The comparison of two groups can also be plotted and adding some jitter gives a better overview. A better plot type for this kind of comparison might be a density plot, but plotting points is more intuitive.

plot(lalonde$propensity, jitter(lalonde$treated), 
     xlab = "Propensity score", ylab = "Treatment status")

As anticipated, the probability of treated observations to be treated is substantially higher since a great majority of non-treated individuals have a propensity score close to 0. This is an indication that the groups are unbalanced and it is necessary to create a pseudo control group for a more fair comparison.

There are various matching techniques that can be implemented to select appropriate individuals for control group, e.g. nearest-neighbour, caliper, radius or kernel matching. Here we will use the first approach due to its simplicity. First we create a function that (1) takes the propensity score of each treated individual, (2) finds the row of a control group individual that has the most similar propensity score value and (3) returns a logical vector indicating control group members. Thus, the matching is done with replacements, i.e. one control group individual may be matched to more than one treated individual.

Match <- function(data, treated.var, score.var) {
  # Convert treated.var into logical
  data[, treated.var] <- as.logical(data[, treated.var])
  # Find closest non-treated score to each treated score
  vec <- sapply(data[data[, treated.var], score.var], 
                function(x) which.min(abs(x - data[!data[, treated.var], score.var]))) 
  # Return a logical vector indicating rows of control group
  return(rownames(data) %in% rownames(data[!data[, treated.var], ])[unique(vec)])
}

Now we apply this function to our data frame.

lalonde$control <- Match(lalonde, 'treated', 'propensity')

When plotting the propensity scores of the pseudo control group we obtained by implementing our matching algorithm, it is evident that the distribution of scores is much more similar now.

with(lalonde[lalonde$treated == 1 | lalonde$control, ], 
             plot(propensity, jitter(treated), 
                  xlab = "Propensity score", ylab = "Treatment status"))

Balancing

In order to achieve a meaningful comparison of treatment and control group it is necessary that the groups are similar in terms of all the factors that being treated or not depends on.

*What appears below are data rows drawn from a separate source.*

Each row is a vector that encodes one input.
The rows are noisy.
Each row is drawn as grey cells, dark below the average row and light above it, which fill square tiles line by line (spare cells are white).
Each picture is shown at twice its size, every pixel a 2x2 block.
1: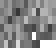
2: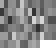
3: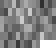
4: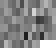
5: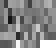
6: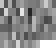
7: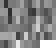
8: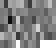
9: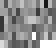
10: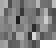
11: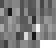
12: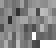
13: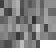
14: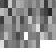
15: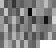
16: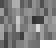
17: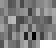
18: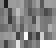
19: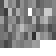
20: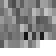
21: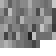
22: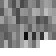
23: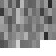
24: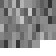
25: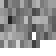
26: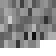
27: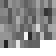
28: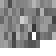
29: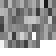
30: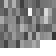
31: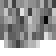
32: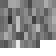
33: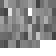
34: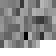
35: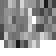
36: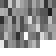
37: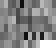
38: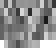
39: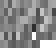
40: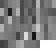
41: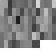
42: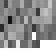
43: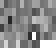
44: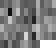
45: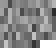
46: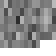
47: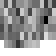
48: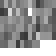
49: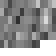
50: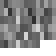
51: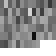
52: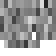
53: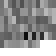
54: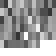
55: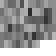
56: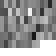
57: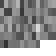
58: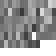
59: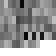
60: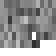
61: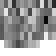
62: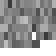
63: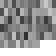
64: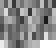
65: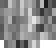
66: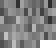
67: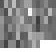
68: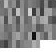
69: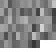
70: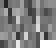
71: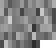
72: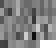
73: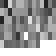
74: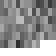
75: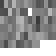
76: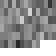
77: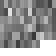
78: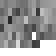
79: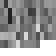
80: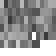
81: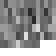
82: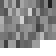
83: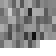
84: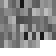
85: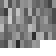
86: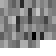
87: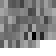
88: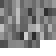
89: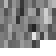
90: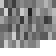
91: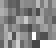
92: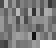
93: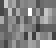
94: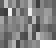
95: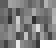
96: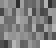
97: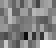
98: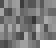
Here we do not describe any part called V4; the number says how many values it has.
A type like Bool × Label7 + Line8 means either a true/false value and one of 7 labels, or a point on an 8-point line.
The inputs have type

In other words, the groups need to be balanced. In our case, we need to have the groups balanced according to the independent (confounding) variables that we included in the model for predicting treatment. One simple way to check the balance is by comparing the mean values of treatment, control and pseudo control groups. Sometimes hypothesis testing is used to confirm the lack of difference in distribution or some particular statistic of values but it is usually not recommended.

# Set confounding variables from propensity model
confounding <- names(coefficients(prop.model))[-1]
# Generate data frame with mean values of confounding variables by group
balance <- data.frame(control = sapply(lalonde[!lalonde$treated, confounding], mean), 
                      treated = sapply(lalonde[lalonde$treated, confounding], mean), 
                      pseudo.control = sapply(lalonde[lalonde$control, confounding], mean))
# Format and print the comparison
format(balance, digits = 2, scientific = F)
##            control treated pseudo.control
## age         33.225      37          27.69
## black        0.074       1           0.73
## hispanic     0.072       0           0.11
## married      0.712       1           0.23
## nodegree     0.296       1           0.66
## re75     13650.803       0        3608.61

We can see that when deciding by the mean values for several variables the balance has actually gotten worse. We might want to go back and adjust the propensity model or matching algorithm but here we are just providing an example. It is important to note that the confounding effect may be more significant for some variables so it is not always necessary to have the groups balanced across all of them.

Estimating the impact of treatment using control group

Here we apply a differences-in-differences approach which means that we don’t only compare the differences between groups but also time. Adding another dimension by comparing change rather than merely the difference of values after treatment allows us to use more information and thus gives a more accurate estimation of the effect of treatment. Let us calculate the change of mean earnings for all three groups.

# Change in income for treated individuals
change.treated <- lalonde$re78[lalonde$treated == 1] - lalonde$re75[lalonde$treated == 1]
mean(change.treated)
## [1] 2910.254
# Change in income for control group individuals 
change.control <- lalonde$re78[lalonde$treated == 0] - lalonde$re75[lalonde$treated == 0]
mean(change.control)
## [1] 1195.856
# Change in income for individuals in pseudo control group
change.pseudo <- lalonde$re78[lalonde$control] - lalonde$re75[lalonde$control]
mean(change.pseudo)
## [1] 3067.741

As previously explained, if we considered the original control group to reflect the counterfactual situation, we could claim that earnings increased by 1714.3975492 due to treatment. That seems like an overestimation. When we instead use the mean change in earnings of pseudo control group, we conclude that earnings changed by -157.486931. So treatment actually had a slight negative effect on earnings according to means of changes. These results might be better illustrated by t-tests.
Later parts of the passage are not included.